(CN) — The publisher of a small weekly newspaper in rural Alabama joined three other plaintiffs Wednesday in a federal civil rights lawsuit against the district attorney and sheriff of Escambia County Alabama for a series of searches, seizures and arrests in 2023.
The plaintiffs claim the actions were unwarranted and politically motivated retaliation for the plaintiffs’ opposition of an incumbent school superintendent. The defendants waged a four-month campaign against the plaintiffs, charging them with revealing grand jury secrets, before eventually recusing themselves. Then, the Alabama Attorney General’s Office adopted the case and dropped all charges.
But by then, “the damage was already done,” the plaintiffs claim in a lawsuit filed in the Southern District of Alabama, also naming several individual deputies as defendants. “Criticism isn’t criminal. Our Constitution ensures that government officials can’t use their authority to punish people who disagree with them about who should hold local office,” their lawsuit says.
The plaintiffs are represented by the Institute for Justice.
Atmore News Publisher Sherry Digmon also served on the Escambia County School board, where, amid a questionable state financial audit, she and another member blocked the early renewal of the superintendent’s employment contract. But the superintendent had political allies in District Attorney Stephen Billy and Sheriff Heath Jackson, who “openly threatened to retaliate against anyone who stood between them and four more years of [the superintendent],” the plaintiffs claim.
In response to their opposition, Billy and Jackson issued and served an unlawful subpoena for school board payroll records and after the Atmore News published a story about it, ordered deputies to seize the phones and electronic devices of Digmon, the other school board member, a payroll specialist for the school district and news reporter Don Fletcher, who wrote the story.
For obtaining or distributing a copy of the subpoena, all four were also arrested and charged with revealing grand jury secrets, although the subpoena itself had never been reviewed or authorized by a grand jury.
Digmon was arrested a second time and charged with additional ethics violations regarding her role as school board member, while Billy also led a campaign to have her impeached.
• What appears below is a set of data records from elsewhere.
Each row is followed by its class.
-92,-56,86,-65,63,127,50,-1,113,-80,-93,83,224,-47,-64,139,-110,-92,-74,-142,25,-13,88,-28,66,96,72,-45,258,-35,-36,-139,-16,-136,135 => J_546
232,-260,147,-339,254,90,272,271,353,227,65,223,-23,100,14,307,-448,-375,15,-95,-206,112,52,84,59,366,383,-159,527,-221,417,190,217,-662,494 => J_903
6,86,597,34,-170,52,108,-148,-41,80,-161,223,-68,112,-5,-187,180,-55,-513,-583,64,-187,-75,220,-365,147,-88,420,-169,205,597,63,-189,-168,61 => J_985
30,27,-85,29,24,186,90,-21,-20,-56,36,38,27,-110,59,238,-35,-4,-26,-103,113,-89,-69,-171,51,-12,-38,-132,39,105,-74,65,-154,34,-50 => J_971
180,142,341,-243,44,-273,-176,186,269,355,-113,-386,3,-81,-174,100,173,211,152,121,401,-400,21,538,-152,-155,-177,374,-410,-118,299,-111,61,-281,-135 => J_225
98,194,202,40,84,-166,1,-309,-11,151,-89,-20,-318,-51,289,-294,175,-164,-71,-192,58,-82,222,263,-77,-221,-40,292,-310,104,341,-39,35,-4,113 => J_225
98,123,-90,86,33,199,76,-26,-88,-110,44,36,42,-115,31,255,-1,8,17,-2,58,-114,-102,-165,37,-40,-64,-123,87,102,-94,59,-139,41,-67 => J_903
-122,-34,29,-38,173,-500,-404,77,-254,-15,146,200,-321,-94,-117,-124,132,48,56,865,440,-509,-5,260,-156,-4,-202,218,-218,-64,158,14,117,-76,-148 => J_454
42,60,138,458,114,105,289,-347,-374,-406,-23,124,-168,75,172,140,-3,-225,-114,85,-55,284,25,-407,-67,95,-147,0,235,-6,-147,-75,-26,-67,-42 => J_169
-135,298,471,358,-72,-101,-59,-185,-180,12,-206,63,145,-165,48,131,269,-50,-99,-475,255,129,90,110,-42,-246,-341,62,-715,-36,-218,-144,-372,307,-363 => J_546
25,46,187,-3,115,76,44,-72,31,-106,-46,216,-474,53,-92,88,137,-120,-98,-223,162,162,-53,47,-163,204,-49,138,114,15,490,193,-62,-129,-69 => J_985
246,337,100,352,-34,90,-105,-119,-174,81,-100,-288,-52,181,-176,-238,183,-260,40,-306,-113,318,-58,347,-59,-86,202,92,-153,-192,148,11,-14,-91,-215 => J_169
-33,0,-260,75,-76,-14,103,-160,-15,-57,89,-128,-18,-26,126,-45,139,-45,20,147,-130,142,-35,-49,87,-232,-20,-33,-193,14,-131,63,40,125,-69 => J_546
-472,-104,181,9,124,194,0,58,386,20,-353,103,68,1,367,27,27,-170,67,-248,184,137,4,-418,581,-147,199,-66,-152,-45,-471,-134,-451,454,-75 => J_971
-127,-82,-401,-18,-111,65,156,-166,15,17,118,-164,71,-9,27,-2,74,-5,-3,78,-177,181,-53,-104,69,-206,-16,-196,-149,4,-132,40,82,-27,-33 => J_985
-139,244,167,34,91,-50,425,-188,-197,308,-151,-305,-249,-163,-138,-201,487,308,104,385,65,33,-87,46,-107,-235,81,168,-683,17,280,645,-118,-134,69 => J_454
-129,200,392,588,145,-103,-82,-262,-361,-232,-243,-16,85,-17,-144,199,398,-158,283,151,145,-60,-9,-5,43,-410,-187,73,-458,-140,-244,-158,-78,-66,-282 => J_169
-39,-67,232,55,34,114,87,-44,74,-157,-111,62,223,-27,-49,183,-52,-75,-162,-76,64,-90,96,-30,-15,63,4,52,179,-50,18,-168,32,-209,61 => J_971
330,213,329,114,219,-75,-548,93,259,-296,-43,248,-356,215,175,99,-58,-213,362,58,304,-559,-100,255,75,-135,50,435,209,83,188,-82,-161,36,9 => J_225
36,138,-321,-26,-74,-47,-269,43,12,31,202,209,-350,-92,-95,202,-112,-101,76,-66,190,265,-236,132,4,298,-167,-97,-257,-58,256,428,-68,176,-226 => J_656
-26,-75,169,33,19,117,48,-25,144,-130,-117,69,277,48,-84,108,-107,-153,-146,-131,42,-36,62,-39,-27,40,54,30,214,-65,-10,-175,-12,-154,59 => J_985
-220,-165,366,406,239,90,-41,-293,-30,-479,-34,112,4,28,332,-58,105,-241,-80,240,-215,-222,119,-423,75,-311,74,132,427,12,-413,-463,346,185,3 => J_454
-87,-23,-325,160,-56,85,141,-187,-124,-76,104,-131,-4,-23,-16,-59,143,-9,55,169,-260,43,-25,-95,12,-164,-40,-170,-157,27,-95,46,164,-72,-49 => J_656
108,95,-128,-28,9,182,94,9,-17,-58,70,39,-23,-104,11,277,8,32,-38,-13,95,-39,-135,-178,49,70,-52,-113,118,94,-46,148,-178,6,-39 => J_169
124,105,-68,-94,45,149,77,-12,-90,-84,73,69,-21,-159,64,283,-11,7,-35,-14,88,-75,-110,-150,20,-18,-113,-63,164,123,-63,-22,-159,37,-25 => J_454
75,64,-209,13,-1,166,79,-34,-106,-100,101,35,12,-115,-44,279,5,36,10,42,49,-72,-133,-211,12,-17,-94,-143,53,93,-89,78,-158,-1,-44 => J_971
-260,104,122,432,29,-56,35,-238,224,-254,-108,124,-356,-57,119,-248,485,-474,-332,328,30,131,-208,-136,118,-179,122,359,-347,-160,-26,-101,-222,274,-456 => J_971
-77,-78,9,32,45,-162,-245,-96,-370,-297,36,97,-429,-123,312,-24,226,265,259,545,-438,-298,148,53,185,-178,-185,61,81,221,162,372,441,64,191 => J_656
25,-40,-113,1,-23,23,225,-94,-86,-27,36,-117,-5,-84,95,93,142,9,-88,203,-144,110,-52,-147,-37,-188,-76,-75,-65,-2,-97,-9,91,-29,-107 => J_971
-291,-111,255,-173,300,223,316,-48,-3,-162,-118,-33,-372,-136,96,132,297,23,16,899,37,67,-4,-193,280,38,56,-72,-197,36,98,498,-15,-116,77 => J_971
208,329,-143,16,-31,76,-72,43,-267,79,66,-30,-58,-84,-70,131,-82,-105,-47,-58,227,86,-127,168,-15,74,-197,-161,-216,57,79,32,-318,6,-175 => J_169
-47,-5,22,74,24,91,113,-90,9,-142,-36,53,220,-20,-120,104,-49,-112,-20,-63,-29,83,66,-8,-14,46,17,15,93,-83,-11,-112,49,-127,145 => J_454
19,72,-294,70,-89,70,174,-174,-178,-88,172,-102,3,-68,3,74,134,22,93,137,-211,134,-52,-56,42,-181,-105,-84,-166,3,-73,25,101,52,-13 => J_225
73,92,-156,51,51,181,6,-57,-75,-98,65,-2,-79,-119,39,228,26,41,71,9,75,-127,-80,-134,59,-16,-76,-124,11,122,-67,156,-119,36,-67 => J_903
-120,105,678,428,266,83,-70,-35,191,-101,-513,38,-490,-7,353,-78,70,-96,-166,149,334,-359,0,-31,-41,46,56,359,18,44,403,511,-195,-200,-327 => J_985
40,51,-398,98,-71,115,242,-211,-104,-98,164,-148,44,-18,19,129,66,-20,45,80,-143,282,-65,-136,36,-152,-72,-137,-112,-48,-132,106,38,32,-14 => J_903
-36,-55,212,-19,57,90,117,-6,-13,-120,-111,35,236,9,-158,160,-102,-41,-40,9,55,0,72,-37,-37,86,4,59,152,-93,26,-173,53,-227,119 => J_985
76,14,-110,-65,50,142,52,-11,-27,-50,64,17,-36,-134,59,216,3,24,-30,5,29,-87,-66,-211,82,-26,-68,-137,70,128,-128,70,-155,75,-33 => J_169
102,119,-150,17,57,227,125,-23,-141,-106,88,17,-34,-101,16,294,-48,14,46,-9,109,-82,-113,-218,27,31,-52,-142,69,96,-86,164,-195,-34,-4 => J_985
-65,-15,-396,190,-100,29,118,-210,-131,-62,201,-175,36,18,12,30,106,-14,98,150,-188,123,-68,-48,22,-179,-126,-129,-202,-36,-123,105,162,14,-90 => J_546
-14,34,-262,63,-23,-32,196,-178,-80,52,108,-157,-125,-77,-25,-23,184,59,19,255,-107,139,-96,-119,-46,-156,-59,-23,-279,-34,-38,162,37,13,-105 => J_903
101,120,-101,9,36,164,72,-34,-113,-108,73,39,-22,-121,-1,235,33,11,31,17,65,-67,-91,-147,16,11,-124,-104,37,114,-81,53,-153,44,-35 => J_454
98,-6,-67,-131,43,105,91,1,-28,21,43,-22,6,-112,50,279,-62,92,37,36,82,-47,-57,-206,66,-46,-40,-164,3,86,-102,146,-103,-10,20 => J_971
140,125,-169,-15,21,145,77,-46,-136,-98,115,33,-35,-121,50,244,-28,46,30,4,20,-44,-92,-172,68,-35,-128,-139,74,129,-92,70,-116,110,-21 => J_169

Digmon was arrested and booked a third time allegedly as part of an unnecessary process to reprocess a prior arrest on a lower bond amount.
The plaintiffs claim the actions are violations of their First and Fourth Amendment rights protecting free speech and against unlawful searches and seizures.
In a statement announcing the lawsuit Wednesday, Digmon emphasized the plaintiffs had been engaged in common, constitutionally protected speech.
“Don and I were doing our job as community newspaper reporters,” she said. “I was upholding my oath as a school board member. Certainly nothing was unlawful about either act. However, when someone with a little power disagreed with us, they had us arrested. I look forward to justice being served in hopes we can keep something like this from happening to someone else.”
Similarly, Institute for Justice attorney Jared McClain said, “Americans must be able to participate in their government without fear that they’ll be labeled as political enemies, investigated, and punished for exposing corruption. [The plaintiffs] were just doing their jobs and what they knew was right. But because that got in the way of what the district attorney and sheriff wanted, they ended up in jail. We need the courts to hold government officials accountable when they abuse their power.”
Billy has not commented on the case since his recusal, which he attributed to undefined personal and professional conflicts. After 20 years as district attorney, he announced his intent to retire last month.